Response 3: Regarding the old dataset, we have to admit that it’s not very easy to find large-scale college enrollment datasets since nationwide data collection is time-consuming and costly. The HSLS 2009 is already the most recent publicly available dataset suitable for our study.

Comment 4: The machine learning methodology, while rigorous, lacks a thorough justification for model selection beyond accuracy comparisons. More details on this should be also provided.

Response 4: We have provided a more detailed rationale for selecting the five classifiers in the Machine Learning Model-Building and Testing subsection (page 7, lines 286–303).

Comment 5: The discussion lacks concrete policy recommendations or practical applications. While the study identifies important factors, it does not suggest specific interventions or educational policies that could be implemented to address disparities in college enrollment. More discussion on how school administrators, teachers, and policymakers can use these findings to design effective support programs for low-SES students would enhance the study’s contribution.

Response 5: We have added more practical recommendations in the Discussion section (page 13, lines 444-453, lines 492-495; page 14, lines 496-501).

Reviewer 2 Report

Comments and Suggestions for Authors

Briefly mention the theoretical framework (Ecological Systems Theory) used, to provide additional context.

Clearly states research gaps, justifying the current study. However, it might be beneficial to explicitly emphasize why machine learning was specifically chosen as a methodological approach in the introduction itself.

In Literature Review,
you might want to further justify the unique contribution of this study clearly by explicitly identifying how the chosen predictors differ from those already explored in past research or explicitly stating the gap addressed by this machine learning approach.

Further clarify why specifically 2-fold inner cross-validation was chosen (which is uncommon) instead of more traditional values such as 5 or 10 folds.

Consider clarifying the reason behind the relatively modest accuracy (67%-70%)

Does this suggest the problem is inherently challenging,

is there room for methodological improvements?

Need information on the algorithm multiple times (e.g., 50+ iterations) within an X-fold cross-validation framework. Report performance metrics as mean ± standard deviation to demonstrate consistency. can this applied for the ML

Author Response

Thank you for your valuable feedback. We have carefully addressed your comments and revised the manuscript accordingly. Below is a point-by-point response detailing the changes made.
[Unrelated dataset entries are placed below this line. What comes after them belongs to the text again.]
Every row gives one point. To make a cloud, some directions were put in groups of two or more. Within a group, all points are equally far from the middle, so they leave a hole (a ring in 2 directions, a hollow ball in 3). The other directions are filled evenly. Then the cloud was stretched, turned, moved and blurred a little. Count the holes, and give their numbers of directions, smallest first.

Cloud (19 x 3)
[[  8  22 -26]
 [ 26 -51 -10]
 [-22  51 -10]
 [-17 -60  22]
 [  8 -56  20]
 [-48  12   2]
 [ 25 -16  29]
 [-43 -25 -45]
 [ 28  18  -9]
 [-13 -34  36]
 [-48 -28 -41]
 [ 25  36  -7]
 [-47  10  17]
 [ 14 -32  31]
 [-34 -31 -55]
 [  3 -35  35]
 [-21  30 -24]
 [ 13 -53  17]
 [-31 -52  21]]
Holes: 1 (2)

Cloud (29 x 4)
[[ 13 -30   4  32]
 [ 24  28 -29   0]
 [ 26  -8 -44  30]
 [ 18  13 -37 -20]
 [ 36 -10  14  -8]
 [  4 -14   3 -28]
 [ 27  -8  14 -16]
 [-39  25 -35 -13]
 [-31  14 -13  36]
 [ -5  15 -44 -25]
 [-17  29 -34 -21]
 [-12 -32 -49  -1]
 [-21 -15 -60   4]
 [-12 -21  -1 -24]
 [  4   8 -42 -27]
 [ 20  -7  24  34]
 [ 26   5  31   3]
 [-28   1 -54  16]
 [  7  -5 -49  32]
 [  7  40  15   8]
 [-25  15 -26  35]
 [-19 -34  -6  10]
 [-41  26 -33 -11]
 [-46  21   1 -10]
 [-40   9  -7  28]
 [ 20  12  33   2]
 [  1 -12 -53  28]
 [ 25 -29 -38  27]
 [ 25  -9 -45  30]]
Holes: 2 (2, 2)

Cloud (48 x 6)
[[ 14   3  -1   8  16  18]
 [ 38  -9 -14   7  12  26]
 [ -1  23 -37 -17  -2  10]
 [  3  -4  -1  43 -30 -13]
 [ 15  -9 -20 -18 -14   7]
 [-27   6  15   1  13  12]
 [-29  11 -26  -6  -6 -22]
 [-29  14 -22  15 -21   5]
 [-30  15 -16  29 -13   7]
 [-24  -4 -13  10 -26  27]
 [ 34  -1 -24   6   9  11]
 [  4  28 -14 -25   7   7]
 [ -8   9  26   9  11  12]
 [ 13   4 -15   9  35  12]
 [ 12  -4   8  10  -2  53]
 [ 29   1 -23   4 -24 -16]
 [ 13  -1   1 -14 -30  14]
 [ 24  10   0  10  26  12]
 [ -4  -7 -13  21  23  25]
 [ 60 -26   2 -22   6  22]
 [  2 -23   8  -9 -46  -1]
 [-16  -1   4  -4 -22   6]
 [  8 -14  23 -11  20  14]
 [ -8  -7   6   7  13  49]
 [ 18   0  -2  -2   2  46]
 [-13  -6 -10   8  28  25]
 [  8   4 -35  15  25  11]
 [ 16 -23 -22 -13 -10   8]
 [ 12   3 -24 -29  -1  10]
 [ 33  -4 -24   6 -24 -10]
 [  0 -17   0  -6   1  12]
 [ 26 -41  10 -15  -5  24]
 [-40   6  10  19 -17  29]
 [-19   0 -22 -12  -8  25]
 [ 35 -13  11   2  -1   9]
 [ 30  -9  -5 -25   0  19]
 [  3  25 -28 -31  10   0]
 [ 35 -12  22 -13  -1 -17]
 [-22   7   3  39  -5  -9]
 [-22  35  -2  12   7 -13]
 [-11 -14  -9  24 -36 -14]
 [  9  13 -34  32  13   8]
 [-16  11 -23  14   7  -9]
 [ 15  -7 -22  -3  36 -10]
 [ 17  13 -34  23 -21  -5]
 [  4 -18 -35  -8 -27  10]
 [  5 -19 -19  -4  -9  24]
 [ 15   2  -8  17   5  -2]]
Holes: 0

Cloud (51 x 6)
[[  9 -16 -32  13 -22   0]
 [-35  -6  17  30 -47 -17]
 [-30  -3 -18  17 -32 -20]
 [-57  -9  41  32 -25  -6]
 [ -3  12 -40   3 -12  31]
 [  4  -4  13 -19  -5 -15]
 [ 16  20 -42   3 -34   8]
 [ 22  40 -18  27 -10  -4]
 [ 22  32  36 -24 -23  16]
 [ -3  -7 -35   2   2  -2]
 [ -2 -27  38  -9 -42 -13]
 [ -8 -11 -16  37  34  20]
 [-12 -33 -20   7 -42 -27]
 [ 36  23   7 -20   8 -15]
 [ 34  30  47 -12   6  17]
 [-37  17  49  20  -2  -9]
 [  0  -6   7 -25  42  13]
 [ 27 -10   0 -25  45  35]
 [ 11   8  19  -3  12   2]
 [ -3  -2   9 -10  32 -23]
 [ 19  19  25 -18 -41  -1]
 [-30  -5   5 -10 -25  -2]
 [ 11  13  23 -37   6 -16]
 [ 19 -29  16 -13 -39  -5]
 [ 11  -5  -4  27  -4  13]
 [ -5 -21  24  30 -18  12]
 [-15   0  26  18  22 -38]
 [ 35  -2  29 -17 -47   9]
 [  0 -17  15  23 -36  22]
 [  2  -2  51   0   5  -5]
 [  4  -5 -16  30 -25  -2]
 [-12 -35  20 -12 -18   1]
 [-27 -27  -2  -7  -4 -12]
 [-16  -7   8  31  28 -22]
 [ 16  27   2   8  -8  18]
 [ -2 -25  31 -19   6  12]
 [-12  39  -3  -4 -16  -7]
 [ 34  -5 -16 -25  -3  41]
 [  2   2  11  12  19  34]
 [-10  -9  16  17  15 -31]
 [ -2  24 -37  20 -10  13]
 [ -3 -16  11  25 -11  20]
 [  2  60 -16  21  49   6]
 [ 15  -9  16 -16 -25  46]
 [-15  -1  20  19 -24  -4]
 [-35  -4  36  32 -16   5]
 [-13  -8  31  39  -2  20]
 [ 18  15 -44  23  35   5]
 [  6  23  -7   3 -28  13]
 [ 13  34 -10  -3 -42 -10]
 [-10  13  -1  -2  13   8]]
Holes: 0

Comment 1: Briefly mention the theoretical framework (Ecological Systems Theory) used, to provide additional context. Clearly states research gaps, justifying the current study. However, it might be beneficial to explicitly emphasize why machine learning was specifically chosen as a methodological approach in the introduction itself. In Literature Review, you might want to further justify the unique contribution of this study clearly by explicitly identifying how the chosen predictors differ from those already explored in past research or explicitly stating the gap addressed by this machine learning approach.

Response 1: We have incorporated the ecological system theory to strengthen the framing of the research gaps, study purpose, and justification for using machine learning and XAI methods. This revision also clarifies the study’s contributions in both the Introduction section (page 2, lines 45–52) and The Present Study subsection (page 5, lines 208–215).

Comment 2: Further clarify why specifically 2-fold inner cross-validation was chosen (which is uncommon) instead of more traditional values such as 5 or 10 folds.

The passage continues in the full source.